In recent months I’ve been spending quite a bit of time exploring the Pyrete Range, an isolated block of mountainous bushland on the eastern side of the Gisborne to Bacchus Marsh Road and a fairly recent addition to the Lerderderg State Park. Despite its nearness to the western suburbs of Melbourne (less than 15km) this surprisingly rugged area is little known and has only recently started to attract the interest of bushwalkers. It appears that quite a few mountain bikers use the northeastern end of the park but the rest of the range is very quiet. The main watercourse running through the park is called Pyrites Creek. I’m not sure why the range is spelled Pyrete and not Pyrite but I have a sneaky suspicion that it is a bureaucratic spelling error, committed at some point in the past and which has now stuck. The park is home to the threatened brush-tailed phascogale and there is a large area set aside as a reference zone.
It appears that Parks Victoria have tried to keep the Pyrete Range fairly low key and don’t seem to actively encourage visitors. There are only a few entrances to the park as it is entirely surrounded by private land. Parks Victoria technically don’t allow camping in the range although it seems to me that quite a few people access the lower sections of Pyrites Creek via private property and regularly camp in at least a few locations along its banks (within the park). The odd motorbike track and the remains of a recently built hut overlooking the creek (also within the park) only strengthen my feeling that adjoining landowners view the Pyrete Range as their own little bit of private wilderness.
Currently there is just the one (unofficial) walking circuit within the range and which is definitely one of the most enjoyable daywalks close to the city.

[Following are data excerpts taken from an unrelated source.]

Each row is a point on a landscape with many peaks, with its height.
From any point a climber steps to the highest of the 2 points nearest to it. It stops when none of these is higher. Distance is the straight distance between rows; heights are no part of it.
k201: [127 102 134 141 131 125 137 102 107 136  92 154 150 113 124  85 164 143
 142 138 119 158 133 199 148 145  72 153 211  56]  h=475
k655: [ 77 140 118  75 123 101 166 128 152 185 111 105 162 194 176 154 126  78
  64 156 103 114 150  85 127 116 173 180 116 132]  h=346
k474: [136 145 116 104 133 147 127 165 132 115 139 144 112 118  78 145 107  98
 131 170 138 157 132 125 130  99 146  88 104 111]  h=594
k441: [144  94 119  68 126 107  57 129 150 101 143  97 151 152 144 137 125 121
 101 161 113 165 119 138 187 141 193 176  91 154]  h=396
k609: [174  58 143 110 115 147  84 144 119 112 179 181 136  64  97 103 106 143
 133 122 111 140 142 135 173 166 125 124 104 152]  h=547
k457: [117 135 133 189 138 104 143  98 103  34 147 119 127 160 149 137 151 125
 146 172 167 133 155  49 143  98 148  99 110 119]  h=504
k53: [153 133 170 135 120 135 107 133 179 172 135  75 137 196 153 149 116 127
 123 130 149 134 115 151 129 142 127 191 135 100]  h=533
k630: [116 101 133 139 121 157 140 156 162 130 181 105 123  57  93 141  58 112
 104 167 164 148 149 129 230 137 131 129  97  70]  h=587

I’m fairly certain that Parks Victoria don’t know of the existence of this circuit but because of its growing popularity (even with walking clubs) I have decided to include it in to our forthcoming Daywalks Around Victoria guide. The walk follows old disused 4WD tracks for part of its length but the really enjoyable section of this circuit is along a stretch of Pyrites Creek itself. This wonderful creek is very easy to walk along and is reminiscent of nearby Lerderderg Gorge.
Having walked and waded along the Lerderderg River on many occasions I would have thought that the slippery nature of the Lerderderg’s riverbed would be replicated along Pyrite Creek. No such thing. Pyrite Creek is not in the least bit slippery. Even in the rain or thigh deep water it is an easy walk along the creekbed. I’m not sure if this is because the Lerderderg River’s slippery rocks are due to slime created by the position of Blackwood, old logging operations or simply that the rock is slightly different. All I know is that Lerderderg can be treacherous in the wet and Pyrites Creek is no problem at all. The rest of this circuit walk follows generally well-marked foot trails along a wonderful weaving gully which a local farmer (who appears to use this section of the walk fairly regularly) called Wobbly Gully. Somebody has done a lot of work along this gully to create a good walking trail, although, as I said it appears to have been regularly used for many years. There are a couple of campsites along this section of the walk, which again must have been created by visitors gaining access across the nearby adjoining private land. The total circuit is 13.8km and there is a great picnic spot about half way along its length. It really is an enjoyable experience and is totally different in character to nearby walks in Lerderderg Gorge.
The two photographs were taken along Pyrites Creek immediately after the January 2011 flooding rains. I was curious to see what the creek looked like once the initial flooding had eased. It was simply stunning. The colour of the stones on the creek bed were more reminiscent of Central Australian watercourses than those usually found in Victoria. As the population of Melbourne grows nearby bushland such as the Pyrete Range will come under increasing pressure from not only recreational users such as bushwalkers and mountain bikers but also from much more destructive motorbikes and 4WDs. I know that funding is always tight but my advice to Parks Victoria is to start planning how best to manage this wonderful park now. The western suburbs are fast approaching and by the time the first houses reach the southern gate…it may just be too late.